If you have the time and patience you can go back through the archives on  the ICC site, they have all the gyrations for each code adoption, it's just a pain to get through.


----------



## north star (Dec 18, 2014)

*= & = & =*



My WAG is:

In reading through some of NFPA 13, ...[ IMO  ] it seems to be a dimensional requirement.

I haven't located specific language that states that, but seemingly it is somewhere

between 50 - 75 ft. of an approved hose stream............Any obstructions within that

50 - 75 ft. range would require an approved, alternative sprinkler design for those

spaces [  *RE:* NFPA 13, Ch. 21 - Alternative Sprinkler Designs For Ch. 12 Through 20   ].

I'm still looking tho'...



*= & = & =*


----------



## FM William Burns (Dec 18, 2014)

Fatboy has a pretty good handle on it.  Subterranean spaces present very difficult challenging fire scenarios due to the lack of ventilation and high temperature developing conditions due to the lack of abilities to reduce them through natural or positive pressure ventilation.  Having occupancies where subterranean compartments are created also present difficulties in rescue and survival.  Many firefighters have lost their lives in basements with our most recent in Philly the other day.  Hose stretches into subterranean spaces of greater than 50' decrease the rescue potential.  Fire spread in confined spaces without hose stream advancement abilities can also bring the entire structure down.  This was a successful initiative driven by the fire service representation in the code development process I believe.


----------



## cda (Dec 18, 2014)

north star said:
			
		

> *= & = & =*
> 
> My WAG is:
> 
> ...


Don't think you will find it


----------



## cda (Dec 18, 2014)

Do if you have a basement 30 feet from an opening no sprinklers required

But if you put up one wall that obstructs the spray you have to sprinkle it???


----------



## north star (Dec 18, 2014)

*+ & + & +*





> "But if you put up one wall that obstructs the spray you have to sprinkle it???"


Spray from what if no sprinklers are required ?*+ & + & +*


----------



## mtlogcabin (Dec 18, 2014)

FM

Here is a scenario

1400 sq ft 28 X 50 basement with no windows.
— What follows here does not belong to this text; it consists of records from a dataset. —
Here is a tiny trained network, its code and every weight. The questions are about switching its units off for an input and a class, where a switched-off unit gives its printed mean instead of its output.

import numpy as np


def w(rows, s, z=0):
    codes = np.array(rows[::2]) - 128.0
    scale = np.full(codes.shape[1], s)
    scale[-1] = z or s
    return codes * scale


def f(y):
    return y / 2 * (1 + np.tanh(0.7978845608 * (y + 0.044715 * y**3)))


def log_softmax(a):
    a = a - a.max(-1, keepdims=True)
    return a - np.log(np.exp(a).sum(-1, keepdims=True))


def net(x, mask):
    res = np.array(x, float).reshape(1, 7) / 4 @ E
    y = f(res @ A[0][:, :-1].T + A[0][:, -1])
    res = res + np.where(mask, y, B[0][:, -1]) @ B[0][:, :-1]
    return log_softmax(res[-1] @ U[:, :-1].T + U[:, -1])


A, B = {}, {}
E = w([
[228,111,145,231],'x0',
[159,150,50,5],'x1',
[170,70,254,48],'x2',
[121,161,192,95],'x3',
[4,42,138,151],'x4',
[32,175,161,166],'x5',
[130,87,149,42],'x6',
],0.0065)
A[0] = w([
[90,185,78,153,108],'neuron 1',
[136,178,179,65,46],'neuron 2',
[144,214,92,94,150],'neuron 3',
[139,96,177,137,111],'neuron 4',
[101,87,170,114,69],'neuron 5',
[9,103,227,192,31],'neuron 6',
[216,118,96,163,143],'neuron 7',
[116,116,157,129,132],'neuron 8',
[135,184,120,93,23],'neuron 9',
[125,150,51,132,158],'neuron 10',
[96,141,141,140,91],'neuron 11',
[99,52,147,94,3],'neuron 12',
[84,2,164,81,21],'neuron 13',
[74,196,30,153,12],'neuron 14',
[100,96,181,123,109],'neuron 15',
[101,91,172,96,66],'neuron 16',
[200,79,240,205,26],'neuron 17',
[170,103,144,210,15],'neuron 18',
[158,119,144,176,7],'neuron 19',
],0.011,0.0036)
B[0] = w([
[98,54,153,130,192],'neuron 1',
[234,155,159,107,174],'neuron 2',
[180,51,200,108,210],'neuron 3',
[159,208,126,143,159],'neuron 4',
[95,189,135,87,151],'neuron 5',
[124,155,251,204,255],'neuron 6',
[180,85,49,164,224],'neuron 7',
[136,163,146,131,141],'neuron 8',
[168,108,167,78,145],'neuron 9',
[110,58,126,132,200],'neuron 10',
[121,119,166,123,138],'neuron 11',
[86,185,91,56,151],'neuron 12',
[79,200,61,36,195],'neuron 13',
[43,35,136,95,219],'neuron 14',
[107,190,159,95,163],'neuron 15',
[137,203,125,99,157],'neuron 16',
[218,164,46,199,241],'neuron 17',
[39,129,69,212,180],'neuron 18',
[56,157,64,150,143],'neuron 19',
],0.018,0.007)
U = w([
[176,111,148,21,102],'0',
[72,197,181,128,65],'1',
[87,213,100,1,109],'2',
[141,170,44,127,104],'3',
[61,57,119,67,106],'4',
[137,144,163,91,254],'5',
[139,66,69,36,183],'6',
],0.009,0.0046)

Each question gives the input, the list of numbers given to net, and the class t.
The units are the neurons (one row each of A and B). Each row of codes is followed by its name. A weight is (code - 128) times the scale printed after its matrix; where a second scale follows, it is the last column's (A, B and U).
mask holds one flag per neuron, in row order. A switched-off neuron (its flag False) gives its mean, the last column of its row in B, instead of its output. The means were averaged over made-up inputs and are rounded, as every weight is.
A unit's drop is (log p(t) with every unit on - log p(t) with that unit switched off) / (log p(t) with every unit on - log p(t) with every unit switched off).
The circuit of an input: a set's keep is (log p(t) with only the set's units on - log p(t) with every unit switched off) / (log p(t) with every unit on - log p(t) with every unit switched off). Starting from the 12 units with the biggest drops (on a tie, the unit counted first), units are removed one at a time, each time the one whose removal leaves the highest keep (on an exact tie, the one counted first), for as long as the keep stays at least 0.8.
circuit, biggest first: the units of the circuit, biggest drop first
k most important neurons: the k neurons with the biggest drops, biggest first
drop of u: that unit's drop, to one decimal
input [2,-3,6,-4,6,-3,1], class 2: circuit, biggest first : [neuron 13]
input [7,3,4,3,-2,8,-1], class 3: circuit, biggest first : [neuron 17; neuron 6]
input [-3,4,3,-7,-2,-5,6], class 2: circuit, biggest first : [neuron 13; neuron 12]
input [-8,7,-7,3,-7,6,8], class 0: 4 most important neurons : [neuron 2; neuron 3; neuron 9; neuron 18]
input [-2,1,6,0,-2,0,-3], class 2: 2 most important neurons : [neuron 6; neuron 3]
input [4,-8,-3,7,1,0,5], class 1: 2 most important neurons : [neuron 6; neuron 7]
input [8,3,-5,-1,-2,1,-1], class 6: 2 most important neurons : [neuron 7; neuron 6]
input [8,1,-7,-7,-6,-6,8], class 6: 2 most important neurons : [neuron 17; neuron 10]
input [8,-3,0,1,7,0,4], class 1: 3 most important neurons : [neuron 6; neuron 7; neuron 15]
input [4,-4,-1,7,0,1,4], class 3: 2 most important neurons : [neuron 17; neuron 3]
input [3,4,-8,-2,-5,0,1], class 4: 2 most important neurons : [neuron 14; neuron 17]
input [-7,-1,-5,6,-3,7,5], class 4: 3 most important neurons : [neuron 14; neuron 1; neuron 17]
input [8,6,1,2,-3,1,3], class 6: 2 most important neurons : [neuron 6; neuron 7]
input [-3,-5,1,6,8,-3,6], class 2: drop of neuron 13 : 0.7
input [3,1,7,0,-7,0,5], class 3: drop of neuron 4 : 0.1
input [6,3,-3,3,2,4,-2], class 4: drop of neuron 5 : 0.0
input [-2,0,6,8,6,2,-5], class 1: drop of neuron 12 : -0.1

Door and stair at the 50 ft end other end has water heater and HVAC equipment. No sprinklers required.

Right before CO owner wants to install a wall and create a "mechanical room". Now he has to install a fire suppression system throughout the basement?


----------



## fatboy (Dec 18, 2014)

you got it cda.........

I probably have a handle on it because I probably heard the arguments at the hearings, and have blocked it from my memory.


----------



## cda (Dec 18, 2014)

north star said:
			
		

> *+ & + & +*Spray from what if no sprinklers are required ?
> 
> *+ & + & +*


1, or where walls, partitions or other obstructions are installed that restrict the application of water from hose streams, the basement shall be equipped throughout with an approved automatic sprinkler system.


----------



## fatboy (Dec 18, 2014)

mt, I think at that point you could make the argument that the scenario you describe would not block the hose stream, as they would have access to the entire basement, sans the mechanical room


----------



## cda (Dec 18, 2014)

Need to find to change proposal to the 2012

And

Can anyone post the 2012 commentary ???


----------



## north star (Dec 18, 2014)

*~ & ~ & ~*



cda,

For my own clarification, ...are you saying that anything greater

than the 30 ft. dimension would require sprinkling ?.........Thanks !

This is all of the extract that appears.